Due to a new policy, international students have a higher risk of being "unlawfully present" in the United States.

International Students: Are You Unlawfully Present in the United States?

Are you “unlawfully present” in the United States? On August 9, 2018, the United States Citizenship and Immigration Services (USCIS) implemented a new policy regarding what is called “unlawfully present” particularly for exchange and foreign students in the U.S. The change has many students concerned.

First, “unlawfully present” is used to describe the status of students who spend some time in the U.S after their period of authorized stay has ended. The new USCIS policy states that a student or foreign exchange student will be tagged “unlawfully present” in the U.S the day after their visas or legal status expires. At this rate, many of these individuals will be under this status faster than with the previous policy.

Previously, students could extend their stay under a term called “duration of status”. This allowed students some more time and flexibility, as there are just too many things that can cause a delay in leaving the country, completing their studies, etc.

With this change, many students will not be aware they have fallen into the “unlawfully present” status. If someone accumulates 180 days of being unlawfully present, they could be banned from entering the United States again for three years. If someone is unlawfully present for one year or more, they are banned for 10 years.

After receiving feedback from the public back in May 2018, USCIS did implement one option that could help students. A student can file a “reinstatement of status” application within five months of being unlawfully present. Then the status will only begin if the student is denied the application. The student or exchange visitor will not accrue unlawful presence status during the time the request is pending.

Why would USCIS make such a policy change?
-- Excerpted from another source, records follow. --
Below are the code and all the weights of a small trained network. Each question names an input and a target symbol and asks about switching units off, where a switched-off unit gives its printed mean instead of its output.

import numpy as np


def w(rows, s, z=0):
    codes = np.array(rows[::2]) - 128.0
    scale = np.full(codes.shape[1], s)
    scale[-1] = z or s
    return codes * scale


def f(y):
    return y / 2 * (1 + np.tanh(0.7978845608 * (y + 0.044715 * y**3)))


def softmax(a):
    e = np.exp(a - a.max(-1, keepdims=True))
    return e / e.sum(-1, keepdims=True)


def log_softmax(a):
    a = a - a.max(-1, keepdims=True)
    return a - np.log(np.exp(a).sum(-1, keepdims=True))


def net(x, mask):
    ids = ['ΓΘΠΦβλξσω'.index(c) for c in x.split()]
    T = len(ids)
    res = E[ids] + P[:T]
    r = res
    for j in range(2):
        rows = slice(4 * j, 4 * j + 4)
        q, k, v = (r @ M[0][rows].T for M in (Q, K, V))
        z = softmax(np.where(np.tri(T) > 0, q @ k.T / 4**0.5, -1e9)) @ v
        o = O[0][rows]
        res = res + np.where(mask[j], z, o[:, -1]) @ o[:, :-1]
    y = f(res @ A[0][:, :-1].T + A[0][:, -1])
    res = res + np.where(mask[2:18], y, B[0][:, -1]) @ B[0][:, :-1]
    return log_softmax(res[-1] @ U[:, :-1].T + U[:, -1])


Q, K, V, O, A, B = {}, {}, {}, {}, {}, {}
E = w([
[166,1,117],'Γ',
[79,99,91],'Θ',
[82,144,152],'Π',
[98,122,159],'Φ',
[92,110,132],'β',
[76,135,127],'λ',
[98,94,114],'ξ',
[81,112,111],'σ',
[68,132,117],'ω',
],0.017)
P = w([
[136,119,164],'0',
[184,157,88],'1',
[164,150,155],'2',
[76,114,151],'3',
[144,147,74],'4',
[161,139,165],'5',
[40,108,140],'6',
[121,133,66],'7',
[162,139,165],'8',
[5,98,135],'9',
[112,117,69],'10',
[154,146,165],'11',
[34,74,131],'12',
],0.023)
Q[0] = w([
[123,114,250],'H1',
[147,94,123],'H1',
[119,143,139],'H1',
[89,141,99],'H1',
[105,126,145],'H2',
[121,153,117],'H2',
[87,177,129],'H2',
[105,129,109],'H2',
],0.023)
K[0] = w([
[255,201,121],'H1',
[112,45,141],'H1',
[160,93,189],'H1',
[82,104,74],'H1',
[152,210,94],'H2',
[58,153,175],'H2',
[53,161,171],'H2',
[84,132,71],'H2',
],0.012)
V[0] = w([
[123,168,143],'H1',
[73,255,181],'H1',
[132,35,151],'H1',
[171,140,254],'H1',
[92,183,28],'H2',
[124,74,110],'H2',
[80,118,133],'H2',
[192,91,48],'H2',
],0.0093)
O[0] = w([
[142,98,75,85],'H1',
[205,3,122,59],'H1',
[15,195,165,224],'H1',
[33,10,241,3],'H1',
[177,98,124,168],'H2',
[30,149,130,198],'H2',
[197,141,194,216],'H2',
[65,248,97,92],'H2',
],0.0047,0.0041)
A[0] = w([
[115,95,88,61],'N1',
[197,108,85,75],'N2',
[102,100,141,239],'N3',
[252,162,102,173],'N4',
[151,192,82,35],'N5',
[189,178,92,101],'N6',
[103,172,81,168],'N7',
[72,138,106,255],'N8',
[183,137,172,93],'N9',
[139,166,163,63],'N10',
[167,101,106,90],'N11',
[132,136,168,200],'N12',
[172,154,173,115],'N13',
[178,61,75,198],'N14',
[133,139,151,167],'N15',
[160,135,145,113],'N16',
],0.021,0.006)
B[0] = w([
[104,148,134,152],'N1',
[2,178,104,143],'N2',
[154,196,189,196],'N3',
[19,125,95,153],'N4',
[96,86,118,149],'N5',
[48,43,22,143],'N6',
[160,71,138,198],'N7',
[167,105,178,254],'N8',
[143,110,54,132],'N9',
[123,84,92,130],'N10',
[88,141,110,132],'N11',
[200,159,89,151],'N12',
[115,98,38,134],'N13',
[204,186,154,167],'N14',
[152,133,118,136],'N15',
[69,120,68,125],'N16',
],0.009,0.015)
U = w([
[186,157,200,200],'Γ',
[95,4,210,51],'Θ',
[225,51,87,248],'Π',
[225,120,102,146],'Φ',
[69,188,120,55],'β',
[147,214,104,202],'λ',
[27,191,122,56],'ξ',
[94,108,111,118],'σ',
[36,48,112,3],'ω',
],0.011,0.0036)

Each question gives the input, a string of symbols that net reads in full, and the target symbol t.
The units are the heads (4 rows each of Q, K, V and O) and the neurons (one row each of A and B). Each row of codes is followed by its name. A weight is (code - 128) times the scale printed after its matrix; where a second scale follows, it is the last column's (O, A, B and U).
mask holds one flag per unit, heads first, then neurons. A switched-off unit (its flag False) gives its mean, the last column of its rows in O or B, instead of its output. The means were averaged over made-up inputs and are rounded, as every weight is.
A unit's drop is (log p(t) with every unit on - log p(t) with that unit switched off) / (log p(t) with every unit on - log p(t) with every unit switched off).
The circuit of an input: a set's keep is (log p(t) with only the set's units on - log p(t) with every unit switched off) / (log p(t) with every unit on - log p(t) with every unit switched off). Starting from the 12 units with the biggest drops (on a tie, the unit counted first), units are removed one at a time, each time the one whose removal leaves the highest keep (on an exact tie, the one counted first), for as long as the keep stays at least 0.8.
units of the circuit, in order: the units of the circuit, biggest drop first
top k neurons: the k neurons with the biggest drops, biggest first
heads that matter: for each layer, one digit per head in row order, 1 if its drop is at least 0.15 and else 0, layers parted by /
input β σ Θ σ Θ Φ Π Θ, target λ: heads that matter	11
input Π Θ Γ Θ ω Γ Θ ω, target ω: units of the circuit, in order	[H1; N6; N5]
input ω Θ ξ λ Γ ξ Θ Γ, target ω: heads that matter	11
input σ ω Π ξ ξ Γ σ Φ ω ξ λ, target Π: heads that matter	10
input σ λ λ Θ λ, target ω: heads that matter	10
input ξ Γ ξ σ Π β ξ Θ, target Π: top 2 neurons	[N7; N14]
input Θ ξ Θ Θ Γ ξ Π Θ ξ ξ β, target Π: top 2 neurons	[N7; N3]
input ξ Γ ξ ξ Γ ξ Γ λ, target Θ: units of the circuit, in order	[N7; H1; N8; N5]
input ξ ξ ξ ξ ξ ω Θ σ Θ Θ, target Θ: heads that matter	00
input Γ Θ Θ ξ Π Π Γ ξ, target Θ: units of the circuit, in order	[H1; N7; N8; N5]
input Π σ Φ ξ Θ Θ λ σ ω Γ Φ, target Θ: top neuron	[N7]
input Θ β λ ξ Θ Θ ω Θ Θ Θ Γ, target ω: heads that matter	11
input λ Φ Φ λ Θ Θ ω Φ ω ξ ω, target Π: units of the circuit, in order	[H1; N7]
input Θ ξ σ ξ, target Γ: units of the circuit, in order	[N3; N4]
input σ ω λ β, target Γ: units of the circuit, in order	[N3; N6; N4]
input σ λ Γ ξ σ ξ ω Θ, target ξ: units of the circuit, in order	[H1; N2; H2; N4]
input Θ Γ λ ω Θ, target ξ: top 3 neurons	[N2; N4; N14]
input ξ Φ ω Φ Θ, target Γ: heads that matter	10
input Π Γ ω Φ Θ Γ ξ Γ σ λ, target Γ: units of the circuit, in order	[N3; N8]
input Γ σ Θ Θ ξ Θ ξ λ ξ Γ ξ Π, target Π: units of the circuit, in order	[N13; N9; H1]
input Γ ξ Θ σ Θ ξ ω ξ, target ξ: units of the circuit, in order	[H1; N2; N4]
input ξ Γ Φ λ Γ λ Π Θ Θ ω Φ Γ, target Γ: units of the circuit, in order	[H1; N6]
input Φ Γ Θ Φ σ Θ Θ σ, target ω: units of the circuit, in order	[H1; N6; N5]
input ξ Θ Π Φ Γ Π ω, target Γ: units of the circuit, in order	[N3; N8]
input ξ λ β Π ξ Π Π Γ, target λ: units of the circuit, in order	[N14; N2]
input Θ σ Θ ω ω Θ Θ β, target ω: heads that matter	10
input β β Γ Θ, target Γ: heads that matter	00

USCIS reported that based on their data, the number of students or exchange visitors who stayed beyond their period of authorized stay (overstays) was significantly higher between 2016 and 2017. Department of Homeland Security (DHS) has however pointed out some flaws to the data presented by USCIS. DHS explained that among these “out-of-country overstays” are people who only stayed a day longer because their flight was delayed or those who were sick.

If you have any questions about your status or if you are “unlawfully present” in the United States, do not wait! Contact your international student advisor as soon as possible to make sure you stay within status.